There is also the fact that when you call printf, you need to give it variables of the type it expects from the format string. So if you give it a format string where the first placeholder is %.f, you must give it a first argument that's a double. If you don't, printf will also exhibit undefined behaviour and could do anything (the undefined behaviour may be strange output, crashing, or simply putting out the number you expect... until the worst possible moment).
Your pointers are all of type int. That is not correct. Replace those by
int *ptra;
char *ptrb;
double *ptrc;
Because your pointers are all int*. If you want it to dereference to a double, you need it to be double*. Your compiler should have warned you about incompatible pointer assignment.
You should declare pointers using the corresponding type.
int *ptra;
char *ptrb;
double *ptrc;
you need to change your pointer type to match your data type so the size will be set accordingly.
char *ptrb;
double *ptrc;
If I can just say a few words about typed pointers.
Pointers with a type (as opposed to void* pointers) know how many bytes to advance in memory. For example on 32 bit systems and integer pointer would typically advance four bytes in memory when iterating through an array containing integer values.

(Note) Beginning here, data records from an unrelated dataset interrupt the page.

Below is a small trained network, with its code and all its weights. Each question gives an input and a class and asks what happens when units are switched off, that is, made to give their printed mean instead of their output.

import numpy as np


def w(rows, s, z=0):
    codes = np.array(rows[::2]) - 128.0
    scale = np.full(codes.shape[1], s)
    scale[-1] = z or s
    return codes * scale


def f(y):
    return y / 2 * (1 + np.tanh(0.7978845608 * (y + 0.044715 * y**3)))


def log_softmax(a):
    a = a - a.max(-1, keepdims=True)
    return a - np.log(np.exp(a).sum(-1, keepdims=True))


def net(x, mask):
    res = np.array(x, float).reshape(1, 5) / 4 @ E
    y = f(res @ A[0][:, :-1].T + A[0][:, -1])
    res = res + np.where(mask, y, B[0][:, -1]) @ B[0][:, :-1]
    return log_softmax(res[-1] @ U[:, :-1].T + U[:, -1])


A, B = {}, {}
E = w([
[107,98,92,42,6,75,216,170,145,204],'x0',
[188,47,222,210,67,115,200,88,177,76],'x1',
[228,163,64,180,99,3,118,208,65,75],'x2',
[223,161,81,224,179,155,157,71,180,237],'x3',
[183,18,72,143,102,216,32,182,215,118],'x4',
],0.0065)
A[0] = w([
[122,69,94,163,137,156,41,168,159,115,131],'neuron 1',
[112,149,95,62,162,135,51,161,74,161,102],'neuron 2',
[60,100,205,93,126,187,160,21,158,151,78],'neuron 3',
[182,36,238,191,76,111,214,83,118,53,154],'neuron 4',
[96,164,18,63,164,128,98,151,137,156,105],'neuron 5',
[129,112,191,177,246,135,36,106,121,53,199],'neuron 6',
[169,148,100,174,169,164,187,102,174,209,150],'neuron 7',
[80,127,160,101,149,190,187,59,148,147,89],'neuron 8',
[113,100,176,57,95,117,107,123,88,1,86],'neuron 9',
[177,82,235,156,116,112,208,126,210,67,139],'neuron 10',
[43,88,137,91,149,108,114,190,97,45,124],'neuron 11',
[132,108,123,82,66,83,161,153,142,199,64],'neuron 12',
[67,80,96,80,124,233,144,42,211,134,91],'neuron 13',
[12,92,185,138,155,147,134,66,157,194,107],'neuron 14',
[146,45,82,38,80,72,185,126,169,230,143],'neuron 15',
[74,101,180,81,72,125,69,143,58,62,42],'neuron 16',
[219,184,120,183,115,143,162,171,106,190,150],'neuron 17',
[77,218,198,111,153,26,182,64,73,154,79],'neuron 18',
[112,207,92,81,203,140,96,150,106,133,121],'neuron 19',
[184,150,47,151,102,78,120,163,73,81,136],'neuron 20',
[177,55,108,97,118,163,66,180,161,154,74],'neuron 21',
[136,42,63,140,141,158,112,172,180,115,7],'neuron 22',
[135,109,123,101,33,125,203,180,149,201,95],'neuron 23',
[40,104,129,91,75,61,118,168,184,112,124],'neuron 24',
[154,116,54,18,54,128,225,132,238,174,107],'neuron 25',
[105,204,170,118,153,104,220,89,43,136,83],'neuron 26',
[107,118,167,65,145,190,135,84,201,147,76],'neuron 27',
[146,161,185,192,186,180,58,97,140,31,149],'neuron 28',
[180,144,144,181,150,163,92,91,101,136,124],'neuron 29',
[103,193,41,52,185,141,86,180,88,152,123],'neuron 30',
[170,83,65,111,129,181,83,169,158,104,76],'neuron 31',
[66,96,128,30,142,162,125,230,107,29,35],'neuron 32',
[195,144,97,156,125,42,132,189,107,98,98],'neuron 33',
[134,187,27,188,162,140,163,114,176,243,161],'neuron 34',
[159,56,119,117,88,198,47,213,118,145,108],'neuron 35',
[206,116,95,163,88,55,119,142,96,56,118],'neuron 36',
[150,50,81,128,80,174,96,210,189,139,124],'neuron 37',
],0.0059,0.0011)
B[0] = w([
[128,180,177,170,122,104,181,116,128,142,190],'neuron 1',
[128,88,97,82,140,112,135,92,200,158,182],'neuron 2',
[102,141,126,160,126,134,47,176,128,88,204],'neuron 3',
[83,92,106,36,127,88,120,97,254,222,255],'neuron 4',
[82,146,141,68,134,100,147,92,220,143,191],'neuron 5',
[150,168,138,87,164,78,168,103,120,61,216],'neuron 6',
[177,52,84,136,165,151,66,100,64,119,191],'neuron 7',
[116,138,134,147,106,155,89,193,125,114,175],'neuron 8',
[210,58,110,123,155,169,114,103,88,177,214],'neuron 9',
[85,126,122,61,143,93,92,123,224,204,224],'neuron 10',
[183,88,127,134,140,163,85,81,94,181,204],'neuron 11',
[131,166,129,107,184,88,129,107,75,69,188],'neuron 12',
[95,168,101,138,112,142,66,191,101,112,208],'neuron 13',
[87,156,98,140,115,163,79,197,100,101,188],'neuron 14',
[162,155,160,90,158,73,131,85,98,62,230],'neuron 15',
[220,75,111,150,176,178,123,124,86,156,205],'neuron 16',
[170,96,81,143,160,193,84,157,107,120,179],'neuron 17',
[112,140,163,225,83,85,159,163,109,208,223],'neuron 18',
[103,155,154,112,142,48,141,89,187,152,179],'neuron 19',
[59,146,80,126,107,165,56,183,155,81,195],'neuron 20',
[127,175,201,194,76,85,198,142,89,166,191],'neuron 21',
[126,146,151,186,121,94,166,155,86,188,181],'neuron 22',
[155,164,117,100,181,66,131,94,98,40,212],'neuron 23',
[152,116,104,124,169,132,133,107,89,110,193],'neuron 24',
[155,180,113,86,193,84,139,111,87,93,233],'neuron 25',
[125,121,222,213,69,135,177,152,80,199,201],'neuron 26',
[99,170,79,160,113,145,63,162,114,98,177],'neuron 27',
[157,177,175,91,193,50,163,104,114,68,208],'neuron 28',
[151,112,163,105,162,104,106,117,131,110,159],'neuron 29',
[91,131,112,97,122,108,126,95,210,210,210],'neuron 30',
[109,183,199,156,77,108,179,152,114,167,185],'neuron 31',
[172,77,124,117,154,156,106,130,91,170,221],'neuron 32',
[89,155,78,121,106,180,73,222,127,116,194],'neuron 33',
[198,48,96,121,194,183,94,103,109,170,210],'neuron 34',
[135,124,188,202,125,94,188,127,114,177,205],'neuron 35',
[72,154,58,118,105,159,72,202,151,112,200],'neuron 36',
[130,184,166,166,92,98,172,129,113,182,217],'neuron 37',
],0.0061,0.0072)
U = w([
[101,147,184,214,80,108,193,153,108,182,95],'0',
[81,100,116,74,112,106,120,97,244,174,138],'1',
[72,144,89,149,97,156,57,221,124,76,100],'2',
[190,22,104,138,136,167,101,96,83,151,93],'3',
[133,175,146,103,140,85,157,77,110,30,121],'4',
[91,104,110,138,85,159,169,91,144,97,254],'5',
],0.011,0.003)

Each question gives the input, the list of numbers given to net, and the class t.
The units are the neurons (one row each of A and B). Each row of codes is followed by its name. A weight is (code - 128) times the scale printed after its matrix; where a second scale follows, it is the last column's (A, B and U).
mask holds one flag per neuron, in row order. A switched-off neuron (its flag False) gives its mean, the last column of its row in B, instead of its output. The means were averaged over made-up inputs and are rounded, as every weight is.
A unit's drop is (log p(t) with every unit on - log p(t) with that unit switched off) / (log p(t) with every unit on - log p(t) with every unit switched off).
The circuit of an input: a set's keep is (log p(t) with only the set's units on - log p(t) with every unit switched off) / (log p(t) with every unit on - log p(t) with every unit switched off). Starting from the 12 units with the biggest drops (on a tie, the unit counted first), units are removed one at a time, each time the one whose removal leaves the highest keep (on an exact tie, the one counted first), for as long as the keep stays at least 0.8.
units of the circuit, in order: the units of the circuit, biggest drop first
most important unit: the unit with the biggest drop
top k neurons: the k neurons with the biggest drops, biggest first
drop when u is switched off: that unit's drop, to one decimal
input [4,-3,-6,8,-7], class 3: units of the circuit, in order : neuron 34
input [-5,-4,0,-2,3], class 4: units of the circuit, in order : neuron 6; neuron 28
input [7,-2,-6,-3,1], class 4: top 2 neurons : neuron 15; neuron 25
input [8,-4,5,2,7], class 4: units of the circuit, in order : neuron 15; neuron 25
input [2,6,-6,-8,-7], class 3: units of the circuit, in order : neuron 9; neuron 16
input [-5,-5,2,6,-4], class 3: top 3 neurons : neuron 34; neuron 4; neuron 7
input [-2,-6,-5,7,-5], class 3: top 4 neurons : neuron 34; neuron 7; neuron 4; neuron 10
input [-6,7,5,4,5], class 1: units of the circuit, in order : neuron 4; neuron 10
input [-4,5,6,3,2], class 2: units of the circuit, in order : neuron 36; neuron 33
input [-8,5,5,-5,6], class 4: top 4 neurons : neuron 28; neuron 6; neuron 18; neuron 26
input [-1,6,2,4,3], class 1: top 2 neurons : neuron 4; neuron 10
input [7,-6,-2,-3,-5], class 4: top 2 neurons : neuron 4; neuron 15
input [4,7,-2,-7,-5], class 1: top 4 neurons : neuron 4; neuron 10; neuron 7; neuron 34
input [-1,2,-4,8,-5], class 3: units of the circuit, in order : neuron 7
input [-6,-5,0,-4,4], class 4: top 2 neurons : neuron 4; neuron 6
input [-6,-2,-7,-3,-7], class 0: top 2 neurons : neuron 26; neuron 18
input [-3,-6,-3,-5,-3], class 1: top 2 neurons : neuron 30; neuron 19
input [6,-3,7,4,6], class 2: top 4 neurons : neuron 20; neuron 33; neuron 36; neuron 17
input [-4,1,-8,-8,-1], class 2: top 4 neurons : neuron 3; neuron 14; neuron 13; neuron 27
input [4,3,6,-8,1], class 3: most important unit : neuron 9
input [-1,-7,-3,1,-7], class 0: drop when neuron 10 is switched off : 0.4
input [3,3,5,-2,-4], class 2: drop when neuron 9 is switched off : 0.0
input [4,-4,3,-6,-8], class 0: drop when neuron 26 is switched off : 0.1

A char pointer (guaranteed by the C standard to be always 1 byte) would naturally advance 1 byte at a time.
Let me illustrate this with a small code snippet:
#include <stdio.h>
int main()
{
char array [] = "This is a char array.";
int* int_ptr;
char* char_ptr;
char_ptr = array; /* This is okay, we have a char array and we assign its address to a char pointer */
int_ptr = array; /* It will complain but let's go along with it */
printf("%p, %p, %p\n", array, char_ptr, int_ptr); /* They should all point to the same address in memory */
printf("%p\n", ++char_ptr); /* it will have advanced by one byte */
printf("%p\n", ++int_ptr); /* it will have advance by four bytes */
return 0;
}
I have the following output on my machine:
$ ./a.out
0xbf8b85d2, 0xbf8b85d2, 0xbf8b85d2
0xbf8b85d3
0xbf8b85d6
As you can see they have indeed advanced as we predicted. It is fairly obvious this can cause all sorts of problems when we start dereferencing our pointers and they don't match the underlying type.
Regarding void* pointers, arithmetic on them is illegal.
here the pointer ptrc is referring to the addressof varaible whose data type is integer but you are using it for double.